Re Christmas, drop it in fairly early that yes,nthis year you will be going to your I laws. Use this as a chance to ensure that nobody gets too fixed in routines because if you hang around here for long you will learn it never goes that well. smile.

AcrossthePond55 Sun 15-May-16 15:24:59

I think you see your parents plenty enough!! I've pretty much always lived very close to my parents and we certainly never lived in each others' pockets! Do your parents have a life of their own or do they sit about waiting for you to visit? If the latter, you may want to encourage them to get out more.

And I think you need to make definite plans to spend this Christmas with your DH's family then start alternating years.

I was v v v lucky in that my parents and my iLs were both wonderful and they both lived nearby. Both sets of parents were included in holidays & birthdays. DH's family traditionally celebrated on Christmas Eve, mine on Christmas Day. The iLs invited my parents to theirs and my parents invited my iLs.

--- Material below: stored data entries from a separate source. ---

Here are a small network's activations along a few directions, averaged over the inputs that share one value of a field.
Related values have similar rows: they may be neighbours, one step apart, or belong to one group.
In the rows, 500 means zero.
Random noise pushes rows far along 17 fixed directions. That doesn't count. These rows show it; they differ only by the noise:
522	390	699	258	730	558	402	538	674	454	354	748	415	551	509	435	543	500	594	567	567	658	458	544	289	523	557
619	336	489	650	446	657	383	694	561	617	358	557	439	603	597	589	532	615	511	281	385	620	293	362	588	727	461
460	506	575	398	603	525	462	501	723	494	348	636	439	819	483	327	672	522	457	598	494	466	310	454	139	454	471
541	398	307	393	755	327	361	741	517	529	650	626	887	764	734	532	519	334	369	669	459	525	610	286	308	483	418
417	304	374	377	638	454	466	609	506	417	470	558	491	635	362	678	598	527	618	739	648	405	316	468	387	467	512
393	480	455	773	570	436	373	448	667	507	437	565	490	819	615	476	547	651	555	494	499	358	433	180	589	682	351
573	529	621	797	551	380	583	545	661	471	544	524	400	645	631	532	461	267	583	560	374	625	551	541	148	673	185
549	533	542	371	507	660	629	647	371	274	740	621	696	367	368	640	372	578	485	285	496	278	580	327	532	632	657
355	535	453	193	435	515	256	415	496	766	378	553	613	676	670	265	732	450	319	555	474	674	439	433	488	369	418
527	556	399	765	538	461	721	470	701	392	300	593	487	417	596	332	604	535	360	560	434	312	588	621	656	351	435
470	354	575	306	520	540	572	441	538	326	272	502	812	430	463	735	587	318	472	235	639	341	526	554	337	321	635
607	499	454	343	327	577	406	450	296	588	552	481	582	558	333	409	498	595	456	395	450	486	481	389	504	431	715
470	302	491	512	593	548	553	753	564	714	367	623	527	457	760	798	493	540	434	498	476	544	265	485	756	393	536
488	418	415	509	468	611	465	508	500	533	731	475	558	663	525	521	432	421	400	411	494	480	302	479	524	590	453
608	558	596	532	581	575	508	523	598	461	595	473	357	523	448	422	409	413	499	496	503	595	384	682	387	589	561
490	413	607	368	737	602	346	639	450	558	668	536	460	442	365	460	259	705	462	561	393	516	528	313	720	708	680
304	537	658	346	492	588	580	449	638	652	309	507	611	732	574	581	631	473	298	400	525	295	132	477	329	175	661
472	608	392	511	361	502	578	829	360	416	401	400	553	162	628	669	801	337	504	521	397	639	488	707	412	486	289
508	453	383	469	547	416	572	558	505	409	525	499	608	543	497	758	499	411	580	529	695	385	471	497	516	486	518


Field ROG:
tiri: 416	462	476	424	492	591	477	420	634	630	353	443	414	617	486	495	544	483	377	429	562	525	340	544	552	508	435
kob: 653	462	353	609	607	299	671	551	560	371	548	559	630	629	511	628	434	457	553	576	582	297	656	409	423	365	531
meko: 552	324	417	509	519	531	636	541	682	441	335	802	443	428	753	395	598	664	478	496	489	538	567	520	718	368	353
zasoz: 391	371	554	669	586	375	285	356	411	437	366	373	525	336	552	488	505	542	630	472	414	547	645	466	628	423	519
gutu: 536	736	617	472	325	566	724	414	550	406	473	509	505	312	530	575	471	404	521	238	619	503	783	519	516	751	319
zovur: 573	746	529	266	534	491	674	377	817	554	537	468	334	665	629	460	422	304	430	474	849	641	435	784	435	517	426
volak: 530	460	508	736	558	345	551	664	444	433	296	461	619	355	587	582	558	565	541	556	358	424	692	429	419	392	532
dezom: 754	707	406	652	378	325	572	722	452	705	466	549	435	736	577	594	535	461	583	633	477	600	447	400	238	561	445
vufi: 436	567	317	662	264	480	824	662	270	657	515	534	639	515	518	709	455	440	315	589	391	289	590	321	602	491	300
kados: 451	406	414	435	484	670	510	518	549	309	635	590	779	404	573	384	528	568	278	182	352	356	628	345	624	622	390
virof: 440	462	541	395	588	342	409	578	508	323	207	256	676	257	427	645	668	494	579	437	494	487	741	499	345	503	508
mab: 533	373	297	630	617	580	559	499	541	172	486	574	671	526	371	567	546	375	491	418	651	287	455	590	381	505	543
zupu: 240	666	602	507	406	704	540	559	504	628	419	603	452	540	672	503	640	416	363	482	460	558	289	511	428	548	297
pekiz: 336	382	533	310	516	435	679	351	679	404	406	416	573	420	468	600	503	532	435	419	555	277	521	521	521	311	474
tusi: 527	399	665	390	618	553	373	712	526	327	556	445	531	266	495	427	469	744	557	330	221	577	624	363	386	669	540
gez: 404	465	286	388	655	363	249	465	573	265	643	376	712	635	513	426	574	550	548	526	640	380	604	318	581	606	452
kubef: 571	413	414	344	547	265	603	634	437	515	387	452	647	501	493	886	483	500	660	601	743	416	658	389	478	385	590
bobet: 461	648	373	347	618	406	572	586	562	448	702	370	377	518	305	337	440	817	427	806	522	240	483	430	686	438	662
kef: 523	275	368	631	478	628	485	217	541	547	205	425	430	536	183	503	372	448	473	468	722	412	565	591	775	706	543
sigif: 481	375	460	511	667	513	355	369	573	450	588	470	583	586	475	436	392	337	489	506	637	540	523	591	498	647	469
A value of ROG combines one of 4 hidden first parts with one of 5 second parts; all combinations occur once.
Changing only the second part turns zovur into gutu. vufi has the same second part as zovur; what does that change turn vufi into?
Answer: volak
Changing only the second part turns tiri into kados. zasoz has the same second part as tiri; what does that change turn zasoz into?
Answer: dezom
Changing only the second part turns kob into gez. mab has the same second part as kob; what does that change turn mab into?
Answer: pekiz
Changing only the second part turns tusi into zupu. bobet has the same second part as tusi; what does that change turn bobet into?
Answer: meko

Field GEFO:
sobev: 359	616	526	476	498	435	484	451	456	500	504	525	568	463	648	572	535	555	532	480	597	401	467	418	679	343	574
memi: 535	209	529	36	497	363	701	531	590	636	451	345	597	482	338	655	356	449	343	513	420	446	705	428	433	388	416
mune: 499	552	582	465	446	476	511	518	536	623	457	634	355	558	569	574	545	639	625	528	522	543	419	380	556	485	496
roke: 195	510	677	665	526	473	602	325	498	523	535	576	519	522	552	545	496	446	454	582	381	339	516	393	471	377	320
vig: 424	498	535	505	551	527	253	508	402	392	645	423	474	531	311	406	504	611	623	548	400	518	510	340	394	766	489
ped: 403	426	764	238	688	407	473	600	578	499	464	428	541	411	594	625	398	644	528	434	418	497	547	360	393	365	642
laret: 434	570	475	304	547	521	286	447	292	475	653	527	573	573	278	377	437	582	539	599	557	483	695	228	576	710	540
tib: 269	477	746	678	535	552	479	298	477	392	317	501	464	344	369	377	586	437	526	575	360	423	613	580	410	468	437
ribol: 504	657	518	379	372	394	724	214	490	384	509	632	684	438	582	624	477	296	546	343	742	362	724	568	500	283	505
suza: 586	312	614	532	670	391	405	487	681	490	420	459	504	629	537	549	384	517	579	459	489	523	489	449	400	527	573
kisob: 355	882	756	473	539	485	563	675	516	460	619	544	413	422	659	498	592	426	546	588	422	550	410	539	257	511	418
zuvo: 636	708	612	567	457	574	721	472	508	353	453	851	391	468	464	439	526	429	609	527	592	531	684	575	242	573	426
toge: 501	455	676	507	536	429	599	481	565	449	400	235	561	404	391	656	435	439	486	383	441	427	563	571	258	422	556
derud: 482	458	393	542	545	523	444	445	429	563	397	459	599	530	377	471	429	555	381	477	509	385	567	406	670	517	625
zukur: 468	390	386	515	524	542	397	509	362	504	658	364	587	535	364	535	390	532	476	542	516	437	491	419	607	600	563
resa: 578	671	462	298	561	423	567	801	574	491	657	641	416	360	707	469	577	724	539	623	470	599	554	446	625	514	478
sagol: 536	462	424	496	415	536	514	546	549	613	397	457	450	582	524	478	506	461	416	456	482	622	564	458	529	682	300
mumu: 630	544	293	774	699	514	387	571	571	486	500	593	584	517	712	312	521	368	389	589	555	605	465	722	622	505	575
rugu: 480	822	516	462	399	351	581	473	412	435	681	489	480	514	394	404	506	615	574	597	440	354	687	304	402	515	477
sel: 285	701	477	307	521	501	429	648	377	756	559	456	594	563	610	617	496	582	379	622	555	431	411	271	685	553	538
GEFO is arranged as a network in which each value has 4 neighbours.
Name the neighbours of ped, in listed order.
Answer: sobev, derud, sagol, sel
Name the neighbours of vig, in listed order.
Answer: suza, resa, mumu, rugu
A value of GEFO combines one of 4 hidden first parts with one of 5 second parts; all combinations occur once.
Changing only the second part turns rugu into vig. kisob has the same second part as rugu; what does that change turn kisob into?
Answer: suza
Changing only the second part turns ped into sobev. sagol has the same second part as ped; what does that change turn sagol into?
Answer: laret
Changing only the second part turns memi into zukur. mune has the same second part as memi; what does that change turn mune into?
Answer: toge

They're all gone now except for Mum, who has dementia & is in care. Every year (and every thread) I realize how very lucky I was to have family on both sides who were un-jealous and just anxious that we all got along.

PestilentialCat Sun 15-May-16 15:26:22

You're seeing them plenty often enough. Agree time to announce Christmas at the in-laws - always best not to become stuck in some sort of nightmarish Christmas rut.

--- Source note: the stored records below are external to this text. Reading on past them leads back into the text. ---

A small network was shown many inputs. Here are its activations along a few directions, one row for each input.
Each table varies a few parts of the input and shows all the possible inputs, shuffled.
Descriptions start from the smaller parts, as in this example, which fits no table here: one of 3 separate values, together with either a single point or one of 11 places along a line or (one of 5 places around a ring, together with one of 6 places along a line).
Shared parts are said once, and a part with two or three values counts as separate values.

Other details of the inputs shift rows strongly along two fixed directions, in all tables alike. That doesn't count.
To show where, the next rows are all for the same input, with only those details redrawn:
[-34 -19  -6  41   0  13   3 -26  -9 -16  27 -37   2 -27  -7]
[-25   2   6  19 -10  20  -5 -16 -16 -11   9 -23  -4  -9 -15]
[-16  21  18  -3 -20  26 -12  -8 -22  -6  -8  -9  -9   8 -23]
[  4 -28 -30   2  18 -18   8   1 -10 -33  -6 -13   9 -19  12]
[ 14  -7 -18 -22   7 -11   0  11 -17 -27 -25   2   3  -1   5]
[ 20   4 -11 -35   1  -8  -3  16 -20 -25 -36  11  -1   9   1]

Rows:
R1: [-26 -20   0  57  -6   2   4 -18   3  12  42 -17  31 -23  -2]
R2: [-16   5  19  28 -10   6  -4 -11 -14   8  24  -9  22  -2 -12]
R3: [  1 -16 -24  14  31 -14  34   8   4 -26 -18 -15  10 -14  25]
R4: [ 11 -11 -14 -37  17 -11  -7  17   7 -24 -17  -6 -19  -2   6]
R5: [  0 -73 -53  46  18 -59  31 -21  30  18  28  11  12 -42  53]
R6: [-34 -27  -4  52  -7  -7  21 -34   9  16  47  -4 -20 -37   7]
R7: [ -3 -49 -38  55  32 -29  36  -6  20   3   9 -16  39 -17  45]
R8: [ -6   7   7  37   0  14  -4 -14  20  32  20  -9  12  14  -7]
R9: [-20  15  14 -10 -27  29   2 -18 -10   8 -14  17 -63  -4 -14]
R10: [ 20 -13 -14 -44  12 -10 -13   8   4 -27  -3   4 -10  -4   9]
R11: [-18   3  20  12   0   7 -11  -4   9  14  33 -21  -1  -3 -11]
R12: [ -6  39  19 -15  -7  40  -7  -2   2  -6 -19  -6 -30  25 -33]
R13: [ -1  19  28 -14 -22  18 -27  -2   8  29  27  13   5   9 -15]
R14: [ 27   6 -15 -15  27 -11   8  17  13 -22 -17   0  -3   8   0]
R15: [-11  26  32 -13 -10  17 -20   4   2   7   9 -13 -19   8 -20]
R16: [ 36  15  -7 -27  19 -11   5  23   9  -8 -22  16   5  24  -2]
R17: [ 30 -14  -9 -27   6 -29 -18   9  14  22   7  25  26  10  23]
R18: [ 32   1  -1 -16  -6 -26  -9  16  -8  18 -25  36  35  26  16]
R19: [  4 -28 -30   2  18 -18   8   1 -10 -33  -6 -13   9 -19  12]
R20: [ -1  22  34 -19 -16  15 -26  -5  -1  18  29   5   2  12 -17]
R21: [ 32  -2 -15 -35 -14 -29  12  19   6  18 -31  60 -19   4  17]
R22: [-13  29  23  15 -17  31  13   4  -1  23 -15   5   7  19 -10]
R23: [ -5  18  28   0 -18  10 -25  -1  10  45  11   3   4  23  -7]
R24: [ 31   1 -19  -8  18 -11   7  21  21   1 -12  15  11  12   3]
R25: [-13  24  24  -5 -28  15   2 -12  -8  17  -3  22 -49  -3 -13]
R26: [ 29  10  -1 -30   3 -20  -4  22 -19 -17 -28  17  12  10   3]
R27: [-17   1  14  16  -7  10 -13  -1  17  25  31 -13   2  -5  -9]
R28: [ 34   5   1 -54   8 -19 -18  20   1 -15  -5  18  -1   7   7]
R29: [ 16   3  -9  -9  19 -11  27  20  -3 -10 -32   8  17  12  18]
R30: [-26  28  16   2  -8  41  13  -6 -11  -6 -30 -16 -21  12 -14]
What do these inputs look like to the network?
> one of 5 places along a line, together with either a single point or one of 5 places around a ring
The inputs of R23 and R4 match in every part but the place on the line of 5. If R18 is changed in the same way as R23 into R4, which row does it become?
> R19
Start at R11 and move only the place on the ring of 5, one step at a time. The first step leads to R20. Which rows follow, in order?
> R2, R29, R16
Change only the place on the line of 5 in R28. List by row number the other rows that result.
> R10, R13, R17, R20
Which other rows agree with R21 in the place on the line of 5? List them by row number.
> R1, R13, R22, R24, R27
Which other rows agree with R15 in the place on the line of 5? List them by row number.
> R3, R14, R25, R26, R28

Rows:
R31: [ 28 -49 -45   3  38 -49   8  14  24  -5   7  -3  46 -10  41]
R32: [ 24 -47 -52   4  44 -44  29  10  26 -25   7   3   6 -29  35]
R33: [ 27 -28 -39  -3  22 -36  27  15  -3 -25 -20  17  17 -13  28]
R34: [-47 -23  -3  65   2  11  22 -31  -4  -7  33 -39   3 -35   3]
R35: [ 56  42  19 -88 -21 -16 -28  38 -18   8 -52  64 -13  42  -9]
R36: [-25 -18   2  59  12   2   0 -20  15   8  53 -38  28 -18  -4]
R37: [-36   1   3  32  -2  31   6 -22   9  -6  14 -33 -29 -15 -15]
R38: [ 41  -4 -10 -56  -6 -32 -19  23   0  12 -25  43   5  16  22]
R39: [-30   4  17  32   3  23  -4 -12  -1  -4  29 -41  13  -8 -13]
R40: [-18  39  39  19 -37  29  -4 -11 -15  33  -1  13  -6  19 -27]
R41: [ 41   3 -10 -59   2 -24 -10  25 -10 -19 -26  36  -4   9   6]
R42: [-31 -29  -3  54   3   3   8 -30  30  33  49 -19   1 -21  13]
R43: [-23  39  40  -2 -23  40  -6  -7   0  19   0  -4 -32  12 -27]
R44: [ 36   0 -13 -36  -5 -27   4  26  -5  17 -46  48  15  24  24]
R45: [-11  42  40   3 -20  39 -18  -4  -7  14  11  -9   9  24 -34]
R46: [-15  69  57 -49 -53  60 -37  -3 -36   9 -31  10 -46  41 -55]
R47: [ 25 -24 -38 -19  39 -22   6  20  -1 -45 -27 -16  18  -3  18]
R48: [-27  32  42 -12 -32  34 -22 -13 -19   8  11  -6 -26   6 -31]
R49: [-48 -23 -13  63   4  19  20 -37  -8 -19  19 -46  -6 -32  -2]
R50: [ 34 -26 -34 -11  31 -43  18  18  22  -6  -6  20   2  -7  28]
The inputs of R44 and R40 match in every part but one. If R38 is changed in the same way as R44 into R40, which row does it become?
> R35
What do these inputs look like to the network?
> one of 4 separate values, together with one of 5 places along a line
Change only the place on the line of 5 in R32. List by row number the other rows that result.
> R37, R42, R43, R50
Start at R31 and move only the place on the line of 5, one step at a time. The first step leads to R36. Which rows follow, in order?
> R45, R39, R47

NotEnoughTime Sun 15-May-16 15:33:49

The girl always goes to her Mum's shock angry confused sad

I really don't wish to be rude about your Mum but she sounds like a selfish narcissist.

If I were you I would be threatening to move tell her firmly that her little digs aren't funny and remind her that you are an adult and can choose how to spend your time how you wish and with who you wish. Also ask her does she realise how lucky she is to have a DC live near her.

Good Luck! I think you will need it

Ricardian Sun 15-May-16 15:34:00

then start alternating years.

Don't, because once you start, it's hard to get out of. Do what you want for Christmas: at home, on holiday, with the set of parents that provide decent food and drink, whatever you want. Don't feel you have to have Christmas where you don't want to.

Foslady Sun 15-May-16 16:10:12

Did your mum REALLY insist on going to her mums every Christmas when you were kids????

Janecc Sun 15-May-16 16:31:21

Aargh yes, tough to cut the apron strings with a mother like this. Sounds like you need some firm boundaries otherwise she will want to practically longer with you if you have children. Definitely the inlaws turn if you want to be with them - what does your other half think of this?